A new TUC report published today (Wednesday) sets out an investment plan for public transport across England and Wales to meet net zero targets, improve quality of life, and boost the UK economy.
The TUC says that the plan fills a gaping hole in the government’s recently published net-zero strategy, which failed to explain how ‘modal shift’ away from car use will be achieved that the Committee on Climate Change says is necessary.
The report includes a section on the investment needed in the East Midlands and the benefits it will bring. (Pages 60-62)
Overview of plan
The investment plan published today – produced for the TUC by Transport for Quality of Life – is designed to meet the UK’s target to cut emissions by 68% by 2030 (from 1990 levels).
The transition to electric cars is vital, but not sufficient. The UK Climate Change Committee warns that: “Electric vehicles must not be the sole focus, with action also needed on demand and a modal shift.”
To reach the 2030 emissions target, a reduction in total car mileage of at least 20% is needed.
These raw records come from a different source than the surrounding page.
Each row is a point on a landscape with many valleys, with its height.
A ball rolls from a point to the lowest of its 4 nearest points, and stops where none of them is lower. Distance is the straight distance between rows; heights are no part of it.
Z_785 h=3.50: [ -6   2   4 -29  -5 -13   7  -8 -14  30 -14  17   4   2  -8  -2  -2  -7
   5  12   1   2]
Z_193 h=0.47: [  8  -3  -7  29 -12  -1   1  26   1 -15 -11 -14  16  -1   0   1  -3  -4
  -2  -4   7  -3]
Z_2 h=0.72: [-15   0  18  21 -22 -11   7  11  22 -15 -14  10  -8  -3  13  13  -3   0
  13 -10   0  -1]
Z_941 h=2.99: [ -1  -2  18  -2   2   1 -22  -3   7  -1   8  -9  -5   0  -4 -13  12   5
   9   3  19  -3]
Z_788 h=2.17: [ 26  -7 -14  25  17  11  -3  22   1  -5  10 -28  -1 -16 -24  11 -15 -10
  -6  -2  -5  19]
Z_471 h=7.78: [-16 -18   0 -12   8  -8  13  -6   1  15 -24 -13  10   5 -21  -5 -14 -28
  -6  35 -22   7]
Z_583 h=3.16: [ 17  -2 -20  -9  10   4  -8   8  -9  -6  -1 -21   0  -5 -14   4 -10   4
  -4  -2   6   2]
Z_592 h=3.85: [  5   5  10  -2   0   8  -5  -6 -29  29  15  12   1   4   6 -18  22  19
  12 -11  12 -20]
Z_399 h=5.29: [-25  -7  -5   9  -4  -3  -1 -17  28   1   4  -1  13  -4  14   6   8 -24
   1   5 -26 -12]
Z_162 h=2.36: [ 11 -15  -9 -13  20   4  12  -2   7   1   2 -20  -1   6 -16   3 -22 -20
 -10  13 -22  12]
Z_175 h=1.52: [  7  -6  -4  14 -13   6  11   8   9 -19  -7  -5  12  -2  -1  17  -5  -6
 -12 -14   4  -2]
Z_174 h=2.25: [  3   0   8 -18   4   5 -13  -4  -6   9   3   2 -11  -1  -4  -4  10   2
  -4  -7  12   4]
Z_585 h=5.47: [ 15  -5 -13   9  18   2  -2   9   2 -12   8 -27  -2  -6 -13   4 -12  -4
  -2   7  -3  12]
Z_406 h=2.27: [-17  13  -8  -4  -6  -3  -6  -9   0  -3  10  13  11  -4  21  -5   1  -1
   3   7  -3 -11]
Z_992 h=2.93: [  1   2  -4 -16   0  -6   6 -13  -1  -7   1  14   9   2  14   7  -1   1
  -2  -6  -3  -1]
Z_751 h=1.49: [  8   0 -18 -17  -3   2  20  -1  -5  -7   4 -11   6   5  -6  15 -11 -13
 -15  -2  -6   8]
Z_281 h=4.99: [ 23  -1 -19   0  22  12   1   9   4 -18   9 -27  -8  -3 -16  10 -24  -7
   2  10  -8  22]
Z_678 h=2.35: [  1   9 -18   4   3  -3  10  11 -26   6   6   4  30  -7  -4   6 -11 -17
 -21  10  -7  -2]
Z_982 h=6.59: [ 24 -10   4  34   9  10  19  30   6 -15  -7 -29 -21  -3 -20  13 -28  -5
  -4  -6 -15  20]
Z_816 h=3.49: [-19   3   1 -27   1  -9   0 -10  -2  11  -3  14   5   3   2  -7   5 -10
  -4   9   1   1]
Z_849 h=1.18: [-11   1  12 -10  -3   4  -7 -11   2  -3   3  11 -17   1   6  -8   9  11
  -4 -24  14   1]
Z_859 h=0.99: [-19   0   2 -21   0  -8   0 -16  -4  34  -2  20 -11   8   4  -9   9   0
  -3 -10  -2   8]
Z_237 h=0.85: [-21  11  12  17 -15  -6  -2 -17  18 -17  -4  17  -1  -3  28   6  -1   8
  13 -10  -5  -4]
Z_36 h=0.83: [-27   7  17  34 -25  -8  -1  13  24 -11  -9  -1   0   1  20  -8   8   7
  22   1  -9 -11]
Z_425 h=0.95: [ 19  -4  -5   4  -7   4  -1  19  -8 -15 -22   3   9   2  -3   1   3  23
   1 -22  18 -10]
Z_214 h=0.68: [-15   8  -4   1   5  -2   7 -19 -19  30  14  33 -13   4  19 -15   0  22
  12 -12  -5  -9]
Z_549 h=1.31: [-23  -6  14  -2  -1   9 -17  -8  23  10   1  -4 -22  -3  11 -13  15  -4
   6  -6   5 -18]
Z_839 h=4.98: [  6 -16  -2 -19   5   4  11 -13  12 -13   4 -12  -9  -1 -14  15 -13 -19
  -8   2 -10  15]
Z_814 h=3.19: [ -4   4  -4  10  -7  11  -5   4  -9 -13  -1   1  19  -2  10  -7  11  20
   6   1  14 -12]
Z_476 h=3.51: [  1  12   5 -32   2 -16  -5  -6 -23  23   4   2   1   5 -18  -7  16 -10
   0   9   3  12]
Z_489 h=1.82: [ 10 -25  -1   4  11  12  17   3  13   4   8 -20  -4   0  -9  15 -17 -27
 -21  11 -18   7]
Z_696 h=0.82: [ -3  -6  24  13 -15   8 -16  -2  11   9  -4   3 -10  -2  14 -14  17   6
   8 -11  15 -14]
Z_40 h=1.29: [-21  -1  14  -3  -1   4  -3 -16  19  14   1  16 -21  -5  19  -7  16  -5
  12 -16  -7  -7]
Z_253 h=1.44: [  1   1  15  12  -4  10  -4   1 -12   9   2   4  -9  -1   2 -13  17  20
   9 -23  22 -12]
Z_558 h=0.98: [-10   2   8   2 -15   2  -3  -6  12 -16  -4   4   4   3  13   8  -3   2
   2 -11   7  -8]
Z_235 h=3.68: [ 20  -6  -7 -23  -1 -19  17   0  -9  15 -16   4  -3   7 -22   5 -13  -8
   4  28  -3  26]
Z_238 h=7.48: [ 23  11 -15 -12  27   5  -3   5  12  -8   2 -29 -11  -5 -17   9 -25   1
   9   7 -21  20]
Z_654 h=2.98: [ -1  -6  27   8  10   3 -11  -1   4 -10  -7 -21 -33  -2 -19  -1   4   8
  20 -13  14  15]
Z_887 h=0.90: [ -4   4  14  21  -6   5   5  -1  -7   0 -17  17   3   4  17 -12  14  24
  14 -28  14 -13]
Z_192 h=1.23: [  2  -9  -2  -4  -4  13  18  -2   3 -10  -4   2   7  -6   4  20 -13   1
 -16 -14  -8  -1]
Z_687 h=2.04: [  5 -15  13  38   6  18  10  -4  20   8   4   3  11 -11   1  15  -5 -32
 -28 -12 -19  13]
Z_871 h=0.74: [-22   0   0 -10  -6  -5   3 -14 -20  37   5  23  -3   1  11  -7   5   4
   3 -17  -2  -5]
Z_24 h=0.93: [-13  -1  17   4  -8   7 -20  -9  21  12  -1  -2 -17   6  10 -22  20  -1
  13  -6   8  -9]
Z_3 h=1.16: [ 17 -18 -15  -2   4  13  16   6   3 -10   8 -11  -5   2 -11  16 -13 -16
 -26  -5  -9  12]
Z_479 h=7.07: [ 13  -3  -2   7  24   2 -11   0   5  -5   8 -29   0  -7 -27   1 -14 -15
   4  13 -20  15]
Z_928 h=1.28: [  5   3  14   0  -7   5  -7   5  -1  -9  -7   1 -10   1   2  -2   9   8
   1 -15  17  -2]
Z_845 h=3.37: [  0   1 -18  20  -3   3   2   8  -8  -5  12   0  29 -12   7  10  -3   1
  -9  -3  -1 -11]
Z_997 h=1.11: [-16   3   6  -4  -3   9  -7 -20  13   5   0  17 -13  -2  21  -1   7   7
  15 -12   1 -12]
Z_543 h=2.71: [ 11 -12  -7 -33  -3 -14  21  -2   1   5  -3   3   5  12  -7   7 -12  -8
 -17  11  -7  13]
Z_692 h=1.06: [  1 -10  16  16 -11   0   2  16   6 -20 -10 -13   4   6  -4   8  -3   2
   5 -14  14  -3]
Z_316 h=2.42: [  2  -2   7 -22   2  -9  -6  -6 -21  23   3   9  -6   2 -12  -9   8   0
   1  -5   3  13]
Z_906 h=2.43: [-10  -9   2  18 -10   8  -3   0   4  -4   7  -7  20  -7  -1  12  -1 -20
 -13  -5 -13   1]
Z_129 h=1.92: [-16   0   7  11 -16  13 -11  -5  25  -2   1   3   3   1  19  -9   9  -1
  16  -1  -1 -16]
Z_99 h=1.59: [-15   0  -2  22 -17   8  -5   6  17 -10   4  -3  18  -3  16  -6   3 -12
   4   0   0  -7]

The Scottish government has already set a target to achieve this reduction. Today’s report sets out how it can be achieved in England (not including London) and Wales, based on the combination of:
The plan would require an average of £9.9 billion in annual capital expenditure up to 2035. And the additional operating costs for expanded bus, tram and rail services would reach £18.8bn annually by 2030.
Economic and social benefits
The plan is estimated to boost annual GDP by £52.1 billion by 2030 through productivity gains, including a GDP boost of £4.1 billion in the East Midlands.
This estimate is based on productivity comparisons with European population centres that have better public transport provision than the UK.
Further GDP gains:
The investment plan will generate GDP growth from construction work and supply chains through the period of capital expenditure to 2035.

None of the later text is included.